Широко раскрыв глаза, госпожа фон Тюммлер смотрела на дочь.
— Нет, — ответила она, — такая мысль не приходила мне в голову! Могу заверить, что она мне чужда. Нет, Анна, глупая ты девчонка, я не задавалась целью дать вам двадцатичетырехлетнего отчима. Но как странно слышать от тебя это благочестивое и чопорное слово «алтарь».
Анна молчала, веки ее трепетали, она глядела мимо матери, в пустоту.
— Надежда, — сказала Розали, — кто способен определить, что она такое, как того требуешь ты? Надежда есть надежда. Она безотчетна. Как же ты можешь требовать, чтобы она отвечала практическим целям? То, что сделала со мной природа, — красиво. Только красоты жду я от нее и впредь. Но сказать тебе, как я представляю себе будущее, куда приведут меня мечты, во что они выльются, я не умею. Это — только надежда. Она вообще не рассуждает… и уж менее всего об алтаре.

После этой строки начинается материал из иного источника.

Rows are points. Any point is a mix of the corners, with weights that add up to 1. It lies inside the corners' shape when no weight is negative. Say inside or outside, and name the corners with a negative weight.

Corners:
(1): -2.0, -1.3, 0.6
(2): 1.3, 5.2, -1.5
(3): 7.3, 6.9, 3.5
(4): -2.6, -8.6, -5.6
Points:
-2.0, -6.9, -4.7 => inside
0.9, 0.3, -2.8 => outside (1)
-0.1, 0.2, 0.9 => inside
0.4, -0.9, -2.4 => inside
3.5, 1.7, 0.3 => inside

Corners:
(1): -4.9, 2.6, -2.2, 3.0, 6.2, -6.2
(2): -1.5, -3.8, -3.7, -4.8, -0.2, -2.6
(3): 0.6, 6.1, 1.2, -3.9, 5.7, -5.2
(4): 3.8, 3.9, -5.5, 7.1, 2.7, -1.3
(5): 7.9, -7.3, 6.3, 0.3, -3.4, 7.0
(6): -1.8, -2.9, -1.0, -3.8, -6.0, -6.8
(7): 1.2, 7.0, 2.6, 1.6, 4.7, 3.7
Points:
1.7, -1.1, -0.9, -0.7, 0.3, -0.9 => inside
2.6, -0.4, 2.6, 2.3, -1.2, 1.1 => outside (2, 3)
-1.0, 0.5, -0.9, -0.5, 2.8, -3.1 => inside
0.2, 1.7, 0.2, 2.1, 1.7, -2.0 => outside (2)

Corners:
(1): 4.1, -8.1, 3.8, -4.0, 5.2, -7.0, 2.1, -4.4, -2.9, -1.6, 1.6
(2): -3.3, 7.7, -6.5, -5.9, -4.5, 5.7, -3.6, -2.1, -6.8, 2.2, -1.3
(3): 1.5, -4.6, -1.6, -3.8, -9.7, -0.7, -1.6, 0.7, -1.0, 6.4, -6.9
(4): -1.9, 5.2, 7.4, -1.4, 5.3, 4.0, 0.8, 3.1, 6.2, 6.8, 3.0
(5): 1.7, -0.5, -5.6, 3.1, 1.3, -5.7, 6.4, -3.0, -3.2, 8.6, 2.5
(6): 0.7, -0.3, 6.7, -0.9, 3.7, 3.3, 0.2, -3.2, 0.6, -7.9, -6.8
(7): 1.0, -11.2, -3.3, 5.7, 4.9, -1.2, 3.4, 4.2, 4.6, 3.1, -1.9
(8): -1.5, -6.0, -1.1, -0.7, 5.2, -4.2, 5.1, 3.5, -5.5, -3.6, -1.2
(9): 2.1, -0.2, -3.4, 2.7, -4.8, -3.4, 0.6, -2.5, -7.3, -4.6, 2.7
(10): -2.2, 1.8, -0.1, 5.3, 3.4, -3.5, -4.6, 3.4, -1.3, -3.8, -6.2
(11): -1.2, 0.7, -0.6, 4.6, -4.6, 2.9, -5.9, -1.1, -6.9, 0.1, -5.8
(12): 4.6, 3.9, -3.0, -5.3, -4.4, 1.0, -2.0, 5.3, -2.9, 11.6, -3.5
Points:
0.1, -2.1, 1.6, -2.3, 3.9, -1.3, 2.3, 1.2, 0.1, 1.2, -1.9 => outside (9, 11)
-0.3, 0.8, 1.3, 0.2, -3.1, -0.3, -1.6, -3.3, -2.2, -1.3, -2.5 => outside (7, 8, 12)
1.3, -1.8, -0.4, -1.0, -2.4, 2.1, -1.5, -1.1, -1.1, 6.3, -3.4 => outside (8, 9, 10)
-1.0, -4.2, -2.1, 2.7, 3.1, -3.5, 1.7, 2.1, 0.2, 1.4, 0.0 => outside (6, 11, 12)
1.0, -2.5, -0.1, -1.7, 0.6, -1.2, 1.8, -0.2, -2.8, 1.5, -0.6 => outside (10)
1.2, -2.5, 0.0, -1.5, 1.4, -2.0, 1.0, -0.4, -2.2, 1.8, -0.7 => inside
1.4, -2.8, 2.7, 0.3, 0.7, -0.6, -1.2, 2.1, -0.6, -1.2, -4.6 => outside (2, 5)

Corners:
(1): 3.3, 1.3, 0.9, 2.3, -4.5, -4.5, 1.2, -5.6, 4.2, 3.5, -6.3, 0.8, -4.2, -1.8
(2): 7.9, 0.8, 0.5, -1.3, -1.6, -4.9, 2.8, -1.9, 0.4, -2.0, -1.7, -1.9, -9.0, -8.2
(3): 10.3, -2.7, 0.2, 4.1, -3.3, -8.0, -2.4, -2.9, 2.1, -4.7, 3.4, -2.0, -7.0, 0.2
(4): 2.4, 2.6, 2.2, 1.2, -0.7, -0.1, -2.5, -0.5, -8.5, -1.2, 3.4, 7.2, 2.6, 5.9
(5): -8.0, 10.0, 1.0, -4.0, 2.0, 0.3, 7.1, -6.8, 0.2, -1.4, -7.0, -1.0, 3.0, 1.9
(6): 4.7, -7.4, -1.4, -1.9, -2.0, -3.8, 2.6, -5.7, 1.0, -2.6, -2.4, 0.4, -7.1, -2.8
(7): -8.8, 4.7, 1.6, -5.5, 4.1, 3.6, 4.8, -4.7, 3.5, 7.3, -2.1, -2.9, 6.7, -4.0
(8): 0.7, 3.1, 5.1, 1.6, 3.9, 5.8, -7.3, 2.9, -2.2, -5.0, 1.0, 8.3, -0.1, 7.7
(9): -6.9, 3.3, 5.1, -1.9, -0.1, 0.8, -8.9, 0.3, 2.9, -4.5, 2.2, 7.6, 3.3, 5.5
(10): -4.3, 8.8, -5.6, -2.6, 4.7, 1.6, 7.0, -1.6, 3.8, 2.5, -3.4, 4.2, -0.2, -0.4
(11): -8.7, 4.3, -3.6, -4.0, 7.0, 0.0, 4.8, -0.7, -4.7, 2.9, -4.6, -3.5, 5.5, -3.0
(12): 5.0, 2.1, -4.8, -8.0, -4.3, -10.4, 0.9, -1.6, -1.5, 5.0, -2.7, -9.8, -2.1, 0.0
(13): 10.4, 0.6, -1.3, 0.7, -9.1, -5.8, -3.2, -2.7, 4.0, -6.1, -1.1, -4.7, 0.3, -1.9
(14): 4.4, -6.6, 4.5, 1.7, -0.1, 0.3, -0.7, 7.5, -1.5, -3.3, 2.5, 7.2, -0.8, 3.9
(15): 0.7, -1.5, 0.4, 2.5, -4.5, 2.5, -2.7, 2.0, -2.2, -3.1, 5.4, 1.8, -2.5, 3.2
Points:
-0.6, 3.8, 1.1, -1.8, 0.4, 0.4, 0.1, 0.3, -0.7, -1.2, 0.9, 1.8, 1.5, 2.7 => outside (1, 6, 11)
-1.9, 2.5, 1.7, 0.8, 2.7, 0.8, 0.6, -1.6, 0.5, -1.7, -2.4, 6.6, -1.2, 1.6 => outside (7, 12, 13, 15)
-2.4, 3.3, 1.2, -0.7, 0.7, 0.4, -0.1, -0.6, 0.9, 0.5, -0.6, 1.5, 2.5, 2.0 => outside (2, 6)
1.5, 1.4, 1.1, 1.1, -0.7, -0.9, -0.6, -0.7, 0.6, -2.0, 0.0, 1.4, 0.0, 0.5 => outside (6, 12)
2.7, 1.7, -1.7, -3.3, -2.4, -4.8, 0.5, -1.7, -0.1, 1.4, -1.6, -3.0, -1.8, 0.0 => inside
5.6, -1.0, 0.3, 0.5, -3.3, -2.4, -2.1, 0.8, 0.7, -2.9, -0.1, 4.2, -4.2, 1.3 => outside (3, 5, 7, 11)
0.4, 0.9, -2.3, -2.7, -0.5, -2.4, 4.7, -2.3, -2.1, 2.5, -2.3, -1.4, -2.1, -1.3 => outside (3, 8, 9, 13)
-2.8, 3.4, -0.2, -2.1, 1.0, 0.8, 2.4, -2.2, 1.3, 1.7, -1.2, 0.2, 1.2, -0.6 => inside
-0.6, 3.7, -0.4, -0.6, 1.3, -1.2, 0.6, -2.5, -1.8, -0.9, -1.4, 1.6, -2.5, 0.9 => outside (7, 13, 14)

Поджав губы, тихо, неохотно, как бы против воли, Анна проронила:
— Жаль, это по крайней мере было бы относительно благоразумным решением вопроса.
Потрясенная госпожа фон Тюммлер пристально вглядывалась в лицо хромой, пытаясь прочесть ее мысли. Анна не смотрела на мать.
— Анна, — глухо крикнула Розали, — как ты говоришь, как ты ведешь себя! Я тебя не узнаю. Скажи, кто из нас двоих художница, артистка? Я или ты? Кто бы мог подумать, что ты полна предрассудков, отстала от матери, и не только от нее, а от своего времени, от новых «свободных нравов»? В творчестве — ты такая передовая, признаешь только все изощренно-новое, так что человеку моих скромных возможностей трудно угнаться за тобой. А в отношении морали ты будто живешь бог знает когда, в допотопные времена, задолго до войны. У нас республика, у нас свобода, понятия так изменились в сторону легкомыслия, стали куда более вольными. Это отражается на всем. Вот, у молодых людей сейчас считается хорошим тоном вывешивать носовой платок из кармана на грудь — они вывешивают половину платка, словно флаг, тогда как прежде виднелся только кончик. Это явно не случайность, а сознательная демонстрация республиканского свободомыслия нравов. Эдуард тоже, согласно моде, вывешивает свой носовой платок, и я смотрю на это не без удовольствия.
— Тонкое наблюдение, мама! Но, я полагаю, твой символический носовой платок не очень-то применим к Эдуарду. Ты сама говоришь, что, повзрослев, он стал во многом похож на нашего отца, подполковника. Должно быть, не очень тактично упоминать о папа в этом разговоре, и все же…
— Анна, ваш отец был превосходным офицером и пал на поле брани. Но изрядным ветреником он тоже был и до конца своих дней заводил разные шашни. Вот самый убедительный пример того, как неограниченна половая жизнь мужчин. Мне непрестанно приходилось закрывать глаза на его похождения. Поэтому я не воспринимаю твои слова как чрезмерную бестактность!
— Тем лучше, мама, если такое выражение применимо к данному случаю. Но папа был офицер и, невзирая на то, что ты называешь его ветреностью, жил сообразно известным правилам чести, которые не слишком занимают меня, но, думается, унаследованы Эдуардом. Он похож на отца не только лицом и фигурой; верь мне, на известные обстоятельства он реагировал бы так же, как его отец.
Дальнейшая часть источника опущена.